I am trying to compute the KS test specifying the CDF as a array, however, I encountered unexpected results. Upon further evaluation, I found different results based on whether I specified the CDF as a callable, string or array. My code is as follows:
import scipy.stats as st
random_variables = st.norm.rvs(loc=1, scale=1,size=1000000)
cdf_data = st.norm.cdf(random_variables, loc=1,scale=1)
params = st.norm.fit(data=random_variables)
display(params)
print('\n')
#test 1
out = kstest(rvs=random_variables,cdf='norm',args=params)
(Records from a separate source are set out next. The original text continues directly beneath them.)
Below is a small trained network, with its code and all its weights. Each question gives an input and a class and asks what happens when units are switched off, that is, made to give their printed mean instead of their output.

import numpy as np


def w(rows, s, z=0):
    codes = np.array(rows[::2]) - 128.0
    scale = np.full(codes.shape[1], s)
    scale[-1] = z or s
    return codes * scale


def norm(h):
    return h / np.sqrt((h * h).mean(-1, keepdims=True) + 1e-5)


def f(y):
    return np.maximum(y, 0)


def log_softmax(a):
    a = a - a.max(-1, keepdims=True)
    return a - np.log(np.exp(a).sum(-1, keepdims=True))


def net(x, mask):
    res = np.array(x, float).reshape(1, 6) / 4 @ E
    u = 0
    for l in range(2):
        y = f(norm(res) @ A[l][:, :-1].T + A[l][:, -1])
        res = res + np.where(mask[u : u + 8], y, B[l][:, -1]) @ B[l][:, :-1]
        u += 8
    return log_softmax(norm(res)[-1] @ U[:, :-1].T + U[:, -1])


A, B = {}, {}
E = w([
[128,128,129,128,131,126,128,128,128],'x0',
[124,99,168,157,64,158,125,182,156],'x1',
[103,108,105,121,49,119,134,45,85],'x2',
[189,44,126,3,120,106,95,142,120],'x3',
[77,79,101,137,129,124,161,190,109],'x4',
[145,123,121,106,142,204,230,81,194],'x5',
],0.0054)
A[0] = w([
[162,70,82,193,123,158,168,52,77,48],'L0N0',
[128,124,153,79,192,121,102,155,159,141],'L0N1',
[141,102,11,148,253,51,127,51,138,52],'L0N2',
[199,163,108,126,206,205,155,195,78,89],'L0N3',
[51,199,34,151,87,173,129,116,171,191],'L0N4',
[189,147,140,155,114,116,102,105,150,254],'L0N5',
[130,52,158,40,127,138,144,101,90,130],'L0N6',
[152,152,204,97,131,161,186,93,119,197],'L0N7',
],0.0067,0.003)
B[0] = w([
[98,128,125,86,172,50,106,97,173,175],'L0N0',
[116,219,72,158,57,147,118,115,131,217],'L0N1',
[140,8,204,230,60,254,106,214,152,217],'L0N2',
[66,168,86,8,110,113,112,156,130,210],'L0N3',
[208,166,141,123,110,95,146,171,83,235],'L0N4',
[62,50,177,59,204,149,135,188,47,223],'L0N5',
[159,218,119,217,120,81,192,153,91,255],'L0N6',
[108,141,178,132,120,169,71,133,67,221],'L0N7',
],0.0055,0.0045)
A[1] = w([
[198,164,99,139,144,104,153,123,109,211],'L1N0',
[156,138,139,87,151,178,255,82,212,91],'L1N1',
[104,73,143,139,77,183,127,140,158,102],'L1N2',
[118,68,138,178,59,73,139,15,115,118],'L1N3',
[223,64,134,87,120,116,120,169,159,247],'L1N4',
[128,93,216,141,148,141,136,168,70,158],'L1N5',
[70,85,75,149,121,103,190,175,135,153],'L1N6',
[65,172,173,213,149,155,97,136,152,238],'L1N7',
],0.0084,0.0011)
B[1] = w([
[131,185,106,137,42,160,158,94,156,168],'L1N0',
[112,91,106,155,103,15,12,147,75,203],'L1N1',
[80,99,93,165,113,150,113,131,144,170],'L1N2',
[123,126,109,87,228,166,140,249,219,200],'L1N3',
[119,106,102,196,158,130,250,86,140,200],'L1N4',
[86,153,99,132,106,161,95,22,153,255],'L1N5',
[149,188,205,72,171,171,81,3,117,195],'L1N6',
[182,49,84,73,111,97,196,123,138,223],'L1N7',
],0.0073,0.0067)
U = w([
[120,91,103,146,109,49,40,135,86,128],'0',
[191,129,98,139,107,99,217,127,102,126],'1',
[129,131,120,69,163,140,118,204,167,140],'2',
[121,72,126,170,113,167,120,114,157,129],'3',
[116,151,90,97,102,134,110,103,136,157],'4',
[125,146,178,88,148,141,105,80,93,130],'5',
[156,158,175,154,100,140,95,143,140,66],'6',
[190,129,252,160,124,109,116,187,120,6],'7',
],0.017,0.016)

Each question gives the input, the list of numbers given to net, and the class t.
The units are the neurons (one row each of A and B). Each row of codes is followed by its name. A weight is (code - 128) times the scale printed after its matrix; where a second scale follows, it is the last column's (A, B and U).
mask holds one flag per neuron, layer by layer. A switched-off neuron (its flag False) gives its mean, the last column of its row in B, instead of its output. The means were averaged over made-up inputs and are rounded, as every weight is.
A unit's drop is (log p(t) with every unit on - log p(t) with that unit switched off) / (log p(t) with every unit on - log p(t) with every unit switched off).
The circuit of an input: a set's keep is (log p(t) with only the set's units on - log p(t) with every unit switched off) / (log p(t) with every unit on - log p(t) with every unit switched off). Starting from the 12 units with the biggest drops (on a tie, the unit counted first), units are removed one at a time, each time the one whose removal leaves the highest keep (on an exact tie, the one counted first), for as long as the keep stays at least 0.8.
circuit, biggest first: the units of the circuit, biggest drop first
unit that matters most: the unit with the biggest drop
top k neurons: the k neurons with the biggest drops, biggest first
k most important neurons of layer l: the k neurons of layer l with the biggest drops, biggest first
input [5,-7,-1,4,3,-1], class 3: circuit, biggest first : [L0N2]
input [0,2,-7,0,-6,-5], class 2: top 4 neurons : [L1N1; L1N6; L0N7; L0N1]
input [4,-7,2,6,-3,-3], class 3: circuit, biggest first : [L0N2; L1N4]
input [-1,0,3,8,-7,-7], class 1: circuit, biggest first : [L1N4; L1N1]
input [0,1,1,-4,-2,-3], class 1: top 3 neurons : [L1N7; L1N1; L1N6]
input [-6,-2,1,-5,3,6], class 0: top 2 neurons : [L1N1; L0N6]
input [4,5,0,-8,3,6], class 1: top 3 neurons : [L1N7; L0N4; L0N2]
input [-4,-8,8,-4,8,4], class 2: circuit, biggest first : [L1N3; L0N0; L1N5]
input [-4,-5,7,5,-4,2], class 2: top 2 neurons : [L1N3; L0N4]
input [-2,-4,-7,-6,-6,5], class 2: 4 most important neurons of layer 1 : [L1N4; L1N6; L1N7; L1N5]
input [-4,5,-2,1,1,5], class 0: top 2 neurons : [L1N1; L0N2]
input [2,7,1,4,6,-3], class 3: 2 most important neurons of layer 0 : [L0N3; L0N5]
input [5,-4,-3,-5,-4,-3], class 1: top 4 neurons : [L1N7; L1N1; L1N6; L0N7]
input [-6,-5,6,0,-4,2], class 2: top 2 neurons : [L1N3; L0N0]
input [0,6,-6,6,-3,4], class 1: unit that matters most : L1N4
input [-6,-8,3,1,-2,6], class 3: top 3 neurons : [L0N2; L0N7; L0N3]
input [-4,5,-5,0,8,3], class 5: 2 most important neurons of layer 1 : [L1N6; L1N3]
input [-1,4,8,-4,-6,6], class 2: 3 most important neurons of layer 0 : [L0N0; L0N2; L0N7]
input [-5,-3,2,5,-4,-3], class 1: top 3 neurons : [L1N4; L0N7; L1N6]
input [6,-3,8,1,0,-4], class 2: unit that matters most : L1N3
input [2,8,0,6,-5,-1], class 3: 4 most important neurons of layer 0 : [L0N4; L0N5; L0N3; L0N0]
input [-1,-4,2,-1,6,-3], class 5: top 3 neurons : [L1N6; L1N5; L0N7]
input [7,-4,-7,8,-5,-7], class 1: top 4 neurons : [L1N4; L1N1; L0N7; L1N3]
input [0,2,1,4,5,2], class 5: 2 most important neurons of layer 1 : [L1N6; L1N7]
input [-8,5,-4,-5,2,1], class 4: 4 most important neurons of layer 0 : [L0N6; L0N1; L0N2; L0N3]
input [4,-1,5,3,-2,-1], class 2: top 2 neurons : [L1N3; L0N4]
input [-5,-5,-4,-8,-7,-2], class 1: circuit, biggest first : [L1N7]
input [4,-7,-3,-6,7,-3], class 3: top 4 neurons : [L0N2; L0N6; L1N7; L0N5]
input [-5,3,8,7,3,-2], class 2: 2 most important neurons of layer 1 : [L1N3; L1N7]
input [-1,-7,-6,6,4,2], class 3: 3 most important neurons of layer 0 : [L0N2; L0N4; L0N0]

display(out, out[0], out[1])
print('\n')
#test 2
out = kstest(rvs=random_variables,cdf=st.norm.cdf,args=params)
display(out, out[0], out[1])
print('\n')
#test 3
out = kstest(rvs=random_variables,cdf=cdf_data)
display(out, out[0], out[1])
The results from this code are:
(1.0004825310590526, 0.9996641807017618)
KstestResult(statistic=0.0007348981302804924, pvalue=0.6523439724424506)
0.0007348981302804924
0.6523439724424506
KstestResult(statistic=0.0007348981302804924, pvalue=0.6523439724424506)
0.0007348981302804924
0.6523439724424506
KstestResult(statistic=0.500165, pvalue=0.0)
0.500165
0.0
Given the large sample data is compared against its the exact distribution from which the sample was generated, I expect a failure to reject the null hypothesis. This is the case in test 1 and 2, but it is not the case in test 3. I want to be able to replicate this test using an array argument for the "cdf" argument. Any help as to what I am doing wrong for test 3 would be very helpful. My numpy is version 1.19.2 and scipy is 1.5.2. Thank you!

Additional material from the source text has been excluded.